Я оскаливаю зубы, изображая 32-каратную улыбку. Любая обезьяна решила бы, что я хочу ее покусать.
– Ты хочешь, чтобы я поняла, какой ты умный?
Но Ланкович оставляет мой вопрос без внимания.
– А ты знаешь, – продолжает он, – на чем я его подловил?
– Ну?
– На педофилии.
– Что?!!!
– Детишек он имел. В Центральном детском доме, что на улице Щетилова. Он ведь его куратор, правда? И Идея ему, знаешь ли, не помешала.
Я тихо выпадаю в осадок. Вот это да! Я ведь и сама в этот детский дом подарки отвозила… Какая гадость!
– Не верю! – кричу.
– А ты зайди в меня, посмотри! – в запале отвечает Ланкович, но только я собираюсь скользнуть в его сознание и побаловаться там немножко, как он с треском захлопывается. Глядит с подозрением.
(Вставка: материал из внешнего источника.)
In the rows, zero is written as 128.
Known rows, with every step that occurs:
y, z, c, v: [178 160 113 130 103 144 135 142 136 124 148 118 155 175 133 110 164 116
 121 101 173 104  69 133 182]
h, v: [162  92  87 109 123 142 159 140 160 122 109 112 143 154 124 118 162 127
 133 105 163 149  63 129 170]
d, v: [151 105  88 120 144 125 180 155 163  88 110 137 114 148 124 118 151 127
 131 119 162 125  87 125 174]
h, v, u, c: [189  76 100 122 123 145 201 171 143  83 101 111 140 157 119 139 154 135
 132 109 189 124  61 140 170]
b, z, c, v: [157 171  99 138  82 158 154 141 159 114 165  98 142 160 129 106 150 115
 110 101 159 102  91 159 158]
d, v, h: [157  84  84 117 141 123 188 174 165  86 115 117 116 175 118 119 173  96
 137 131 155 132  78 147 161]
z, y: [195 136  58 132 137 158 145 120 162 135  90 121 127 127 126 112 147 129
 130 122 146 110  80 165 144]
u, b, h: [148 115  90 127 111 114 154 128 182  90 107 138 129 144 130 163 139 138
 124 112 131 142  94 174 138]
l, y, z, v: [175 134  88 117 112 115 119 141 128 136  77  98 156 162 137 107 152 135
 126 117 146 120  64 118 161]
h, v, z: [163 109  94  98 118 145 153 143 160 112 105 129 158 127 136 124 176 137
 131 103 173 145  49  92 153]
c, v, u: [200 100 125 129 128 153 170 146 166  86 148  97 149 189 116 104 149 128
 120 114 168 105  90 152 160]
u, c, z: [185 111  87 162 103 126 151 161 129 107 123 125 104 153 125 120 136 145
 134 115 161 136  87 150 139]
u, c, v: [196 131 109 151  84 144 164 146 129 104 124 112 143 156 123 119 145 121
 119 105 158 110  86 168 165]
l, y, z, v, u, b: [167 126 110 119 101 125 134 142 141 107  85 100 183 169 141 127 144 140
 129 126 148 115  69 114 149]
l, y, z, c, v, h: [188 129 104 129  99 140 135 163 142 117 128  86 166 183 128  98 193  66
 135 118 159 120  58 141 182]
d, v, f: [144 109  94 119 135 148 200 146 185  73 110 121 102 154 127 138 154 122
 124 133 144 114  75 168 176]
v, u: [176  86  95 126 151 128 179 148 170  86 123 114 138 170 117 123 141 138
 125 123 176 121  94 158 141]
l, y: [164 102  74 130 127 121 144 133 168 115  91 117 149 138 129 107 149 112
 138 121 150 137  90 147 154]
y, z, c, v, h: [183 137 108 130 100 141 147 163 132 117 150  95 156 199 126 112 186  83
 125 114 167 115  62 155 170]
b, h, v, u: [187  57 101  94 159 133 188 164 187  73 115 103 112 174 114 148 164 142
 127 103 170 136  63 136 170]
h, v, u, b, z: [127 100 101 102  89 165 170 147 169  85 143 112 156 173 134 136 146 139
 128 110 154 142  76 129 139]
v, h: [166  88  76 128 129 122 164 154 157 107 119 103 139 177 117 118 163  97
 132 130 148 141  82 181 133]
v, z: [162 125  88 119 125 125 150 134 157 102 109 141 154 126 135 125 155 140
 126 114 170 125  81 125 128]
f, v, u, c: [178  99 103 119 106 127 179 178 144  63 130 119 140 155 126 131 144 110
 126 127 192 114  85 155 164]
l, y, z, v, u: [190 109 103 114 132 120 144 155 137 107  89  87 159 179 131 111 151 142
 126 123 165 106  65 113 159]
u, c, z, v, f: [194 141 101 166  81 148 170 156 133 108 102  72  96 162 127 138 135 156
 113 130 134 105  64 187 143]

Rows:
[197 110  92 145 112 124 143 165 142 137 121  59 112 201 115 102 159 132
 124 131 136 134  75 146 126] => c, z, v, h
[149  99  95 104 105 128 158 134 183 100 101 126 132 148 130 162 158 135
 131 100 135 159  65 146 161] => u, b, h, v
[206 109 109 142 137 134 154 160 152 114 125  69 115 191 118 105 135 172
 121 125 163 111  84 124 134] => c, z, v, u
[155 146  81 127 127 125 145 145 139 117 122 137 146 154 135 127 157 123
 127 110 178 122  72 144 164] => y, z, c
[203 138  92 166  90 125 152 160 115 129 100  86 110 157 123 119 131 164
 119 116 152 116  77 145 140] => u, c, z, v
[170 123 117 109 118 114 154 147 150  84 105 108 138 188 132 169 142 167
 112 113 144 107  69 140 144] => y, z, v, u, b, h
[168  82 102 115 168 127 203 170 174  61 119 128 118 163 119 123 148 135
 131 125 182 108  91 122 171] => d, v, u
[175 132 109 138 109 129 174 135 158 101  98  90 168 169 127 140 129 154
 116 126 148 110  90 151 133] => z, v, u, b
[229 169  93 146  85 183 154 135 129 117  95 123 148 110 137 119 163 130
 121 107 161  78  61 139 152] => u, c, v, z, y
[192 115 120 140 117 121 157 154 175  91 118  84 107 183 122 152 132 178
 114 120 137 120  84 136 130] => c, z, v, u, b, h
[149 150  83 101  78 178 137 141 175  85 146 119 145 143 142 121 141 117
 126 133 146 106  88 145 133] => f, v, u, b, z, y
[133 130  97 117  91 162 184 155 174  86 140 106 165 153 136 142 153 129
 126 107 172 126  71 134 152] => h, v, u, b, z, c
[188 104 135 125 108 140 171 140 187  64 142 109 144 183 121 151 146 136
 117 110 144 113  92 162 155] => c, v, u, b, h
[170  95  95  90 132 130 161 148 178  93  99 131 129 128 130 150 180 145
 126  94 167 142  49 110 160] => b, h, v, z
[180 148 129 149  99 153 179 140 175  85 144 102 179 164 129 131 147 119
 122 115 172  99  90 155 161] => z, c, v, u, b
[208  57 109 126 131 138 186 192 157  66 123 104  78 170 114 148 157 160
 133 102 177 135  57 131 166] => b, h, v, u, c, z
[171 157 113 131  93 166 144 137 161 101 123  94 154 162 141 118 174  89
 125 119 150 102  52 161 194] => l, y, z, c, v, f
[182 139 138 122 107 136 160 153 164  67 148 120 149 186 133 159 159 131
 116 102 167  99  72 144 175] => y, z, c, v, u, b, h
[162 145  99 117 106 143 147 132 138 117 104  88 134 182 135 136 151 146
 109 126 133 104  51 173 156] => y, z, v, f
[140 167 102 142  49 158 158 148 160 104 167  86 165 182 133 124 164  84
 118 116 133 121  86 178 136] => u, b, z, c, v, h
[151 134  99  95 104 127 131 151 161  93 132 138 155 123 143 118 165 114
 127 120 177 132  74 108 151] => f, v, z
[206 120  72  93 139 167 151 133 180 111  74 127 117 104 132 146 184 149
 128  99 155 119  38 110 159] => b, h, v, z, y
[176 142 113 135 104 165 180 157 167  86 174  86 144 182 124 110 148 123
 110 107 178  89  92 155 158] => b, z, c, v, u
[203 114  99 133 110 120 165 169 108  94  73  95 155 163 132 128 145 141
 125 120 175  95  61 131 164] => l, y, z, v, u, c
[150 130 127 126  71 166 159 138 165  79 174 105 160 189 131 118 136 136
 115 113 141 112 100 151 131] => c, v, u, b, z
[185 153 106 147 110 145 163 136 163 119 138 100 153 154 123 109 155 110
 117 105 168 106  84 158 174] => z, c, v
[164 155  85 134 126 127 167 141 164 103 107 134 161 110 137 134 161 129
 123 110 188 112  78 130 142] => v, z, c
[189 102 106 132 105 147 156 151 153 113 144  84 150 198 115 101 173  89
 124 121 139 127  80 173 151] => c, v, h
[151 100 115  97 112 118 158 159 195  50 142 128 136 158 130 160 146 120
 125 124 158 132  90 150 155] => f, v, u, b, h
[165  92 104 120 135 121 179 143 191  61 117 129 128 162 124 167 137 145
 123 117 150 127  96 172 136] => v, u, b, h
[180 159 112 147  98 171 182 131 179 100 136  86 142 160 127 128 161 101
 111 119 152  95  70 197 178] => z, c, v, f
[179 131  90 143  91 137 196 166 124  85 115  82 128 168 124 135 126 158
 104 116 162  88  88 167 130] => b, z, v, u, c
[183 134 103 145 105 152 149 141 161 123 117  65 101 178 125 119 141 156
 112 133 125 115  69 169 140] => c, z, v, f
[201 134 119 143 132 151 186 154 169  89 147  90 154 173 118 114 154 118
 118 112 186  89  87 157 173] => z, c, v, u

– Нет уж. Ты – хитрая. Верь на слово. Он тебя из отпуска отозвал, он в командировку отправил, он сообщил о том, что я здесь, когда я понял, что ты левые версии начала разрабатывать. Все он. И только из-за того, что я пригрозил показать его руководству кое-какие фотографии.
Настроение у меня портится дальше некуда. Оно и раньше-то было не ахти какое, а тут…
– И зачем ты мне все это рассказываешь?
– Не знаю, – устало вздыхает Ланкович, – вдруг ты выйдешь отсюда. Так прибьешь гада этого, я, наверное, не смогу. Таких сразу ликвидировать нужно, чтобы Общество своим присутствием не загрязняли. А мне его использовать пришлось. Противно.
Он удаляется, а мне вдруг начинает казаться, что это не он, а я прошла переактуализацию, и у меня крыша уезжает. О, времена! О, нравы!